Kemudian, di jaba tengah di bangun Bale Agung sebagai tempat sidang, untuk numbuhang saluiring daging gumi, dan sebelah timurnya dibangun Puseh sebagai puseran (debit air) untuk ngamerthanin gumi serta Melanting sebagai linggih Sri Sedana (beras-pipis) sebagai dasar mertha manusia.

Di sebelah tenggara pura, dibangun Taman Beji sebagai tempat pesucian Ida Bhatara Dasar Buana dan juga difungsikan sebagai tempat ngingsah beras pada saat pelaksanaan yadnya-yadnya besar di Kahyangan Jagat Dasar Buana.

Setelah Pura selesai dibangun, Dalem Gelgel, mengumpulkan semua rakyat, semua warga, untuk menyatukan diri, agar semua warga pada ingat pasa kawitannya. Tujuannya untuk ingat pada ayah ibu, dasarnya dan kawitannya.
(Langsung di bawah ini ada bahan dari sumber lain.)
Below are the code and all the weights of a small trained network. Each question names an input and a class and asks about switching units off, where a switched-off unit gives its printed mean instead of its output.

import numpy as np


def w(rows, s, z=0):
    codes = np.array(rows[::2]) - 128.0
    scale = np.full(codes.shape[1], s)
    scale[-1] = z or s
    return codes * scale


def norm(h):
    return h / np.sqrt((h * h).mean(-1, keepdims=True) + 1e-5)


def f(y):
    return y / 2 * (1 + np.tanh(0.7978845608 * (y + 0.044715 * y**3)))


def log_softmax(a):
    a = a - a.max(-1, keepdims=True)
    return a - np.log(np.exp(a).sum(-1, keepdims=True))


def net(x, mask):
    res = np.array(x, float).reshape(1, 3) / 4 @ E
    u = 0
    for l in range(4):
        y = f(norm(res) @ A[l][:, :-1].T + A[l][:, -1])
        res = res + np.where(mask[u : u + 4], y, B[l][:, -1]) @ B[l][:, :-1]
        u += 4
    return log_softmax(norm(res)[-1] @ U[:, :-1].T + U[:, -1])


A, B = {}, {}
E = w([
[137,244,111,107,97],'x0',
[191,128,75,255,130],'x1',
[136,159,246,207,70],'x2',
],0.0035)
A[0] = w([
[155,30,139,131,99,5],'0.n0',
[144,123,214,158,3,123],'0.n1',
[127,147,191,113,128,18],'0.n2',
[136,25,148,131,182,198],'0.n3',
],0.0044,0.0026)
B[0] = w([
[205,207,240,78,228,103],'0.n0',
[147,75,1,60,60,254],'0.n1',
[123,106,129,102,123,100],'0.n2',
[162,226,116,106,115,242],'0.n3',
],0.0039,0.002)
A[1] = w([
[118,115,119,99,95,192],'1.n0',
[122,139,147,67,117,49],'1.n1',
[151,2,179,141,192,58],'1.n2',
[183,150,92,173,105,254],'1.n3',
],0.0065,0.00093)
B[1] = w([
[111,144,99,150,157,181],'1.n0',
[109,141,110,175,167,180],'1.n1',
[193,254,152,90,128,196],'1.n2',
[84,140,127,104,164,253],'1.n3',
],0.0073,0.0023)
A[2] = w([
[70,104,197,32,88,117],'2.n0',
[141,28,183,107,158,3],'2.n1',
[209,135,74,226,143,114],'2.n2',
[136,111,234,174,2,144],'2.n3',
],0.0054,0.0047)
B[2] = w([
[71,158,124,194,178,196],'2.n0',
[194,153,153,175,230,81],'2.n1',
[68,125,158,156,132,183],'2.n2',
[166,98,2,117,159,253],'2.n3',
],0.0088,0.0029)
A[3] = w([
[115,113,129,244,143,120],'3.n0',
[169,3,183,139,156,2],'3.n1',
[80,204,85,119,60,198],'3.n2',
[188,202,77,192,114,193],'3.n3',
],0.005,0.0034)
B[3] = w([
[73,157,142,91,153,146],'3.n0',
[116,126,148,6,233,92],'3.n1',
[165,127,160,143,131,255],'3.n2',
[114,126,146,45,169,215],'3.n3',
],0.011,0.0039)
U = w([
[132,82,17,92,132,198],'0',
[8,160,154,148,177,164],'1',
[187,194,164,79,151,208],'2',
[171,116,137,200,58,130],'3',
[135,64,162,134,130,2],'4',
[132,48,180,122,136,13],'5',
[122,60,169,128,130,35],'6',
],0.015,0.006)

Each question gives the input, the list of numbers given to net, and the class t.
The units are the neurons (one row each of A and B). Each row of codes is followed by its name. A weight is (code - 128) times the scale printed after its matrix; where a second scale follows, it is the last column's (A, B and U).
mask holds one flag per neuron, layer by layer. A switched-off neuron (its flag False) gives its mean, the last column of its row in B, instead of its output. The means were averaged over made-up inputs and are rounded, as every weight is.
A unit's drop is (log p(t) with every unit on - log p(t) with that unit switched off) / (log p(t) with every unit on - log p(t) with every unit switched off).
The circuit of an input: a set's keep is (log p(t) with only the set's units on - log p(t) with every unit switched off) / (log p(t) with every unit on - log p(t) with every unit switched off). Starting from the 12 units with the biggest drops (on a tie, the unit counted first), units are removed one at a time, each time the one whose removal leaves the highest keep (on an exact tie, the one counted first), for as long as the keep stays at least 0.8.
circuit, biggest first: the units of the circuit, biggest drop first
unit that matters most: the unit with the biggest drop
k most important neurons: the k neurons with the biggest drops, biggest first
k most important neurons of layer l: the k neurons of layer l with the biggest drops, biggest first
input [4,6,7], class 0: 2 most important neurons	[2.n3 1.n1]
input [4,5,2], class 1: circuit, biggest first	[2.n2 3.n0]
input [-2,-3,-3], class 3: 3 most important neurons of layer 3	[3.n3 3.n0 3.n1]
input [-8,0,-6], class 2: circuit, biggest first	[1.n2 0.n1]
input [8,-8,-4], class 1: most important neuron of layer 0	[0.n3]
input [8,-2,8], class 0: circuit, biggest first	[2.n3 1.n2 0.n3]
input [3,3,4], class 0: circuit, biggest first	[1.n2 2.n3]
input [4,4,3], class 1: 3 most important neurons	[1.n3 2.n2 1.n2]
input [-1,-7,-5], class 1: circuit, biggest first	[2.n3 2.n0]
input [0,-1,0], class 3: circuit, biggest first	[3.n3 2.n3 1.n2]
input [6,6,0], class 1: 3 most important neurons	[2.n2 1.n2 0.n3]
input [1,3,-1], class 3: circuit, biggest first	[2.n0 2.n3 1.n2]
input [4,-8,8], class 0: circuit, biggest first	[2.n3 1.n3 1.n2]
input [3,6,1], class 1: unit that matters most	3.n0
input [2,0,0], class 3: circuit, biggest first	[2.n3 1.n2 3.n3 2.n0]
input [3,-1,-1], class 3: 2 most important neurons	[2.n3 2.n0]
input [2,8,-4], class 1: 2 most important neurons	[2.n3 2.n2]
input [-7,8,-5], class 1: 2 most important neurons	[2.n2 2.n3]
input [4,1,-1], class 2: 2 most important neurons	[2.n3 2.n2]
input [3,1,1], class 3: 4 most important neurons	[2.n3 1.n2 0.n3 3.n3]
input [-3,-6,0], class 1: circuit, biggest first	[2.n0]
input [-8,-6,-4], class 2: circuit, biggest first	[1.n2 0.n1]
input [-5,-6,-3], class 1: 2 most important neurons	[2.n3 2.n0]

Penyatuan pengukuhan semua warga ini dinamakan Pemacekan Agung, bukan saja pemacekan (5 hari setelah Galungan dan 5 hari menjelang Kuningan). “Kata Pemacekan ini mengandung makna dalam, dari bahasa pacek yang artinya tekenan, tanda tangan, serta agung artinya besar. Pemacekan Agung pengukuhan penyatuan semua warga,” tegas tokoh yang sering dilibatkan dalam upacara agama besar di Klungkung ini.

Baca juga:  "Masineb", Karya Agung di Pura Dasar Bhuana

Berdasarkan itu, Pura Dasar Buana yang berawal dari sila majemuh, kemudian dibangun dan ditata serta dilengkapi beberapa pangayengan dan palinggih lainnya, sebagaimana yang diwarisi sampai sekarang. Kini, menjadi tempat suci umat Hindu, sebagai Kahyangan Jagat.

“Karena berstatus kahyangan jagat, maka disebut kahyangan jagat dasar buana, bukan pura kawitan, bukan pura catur warga, karena warga dari berbagai trah itu banyak dan juga bukan pura pemujaan leluhur raja-raja, karena pemujaan leluhur raja sudah ada pedarman,” jelas Dewa Soma.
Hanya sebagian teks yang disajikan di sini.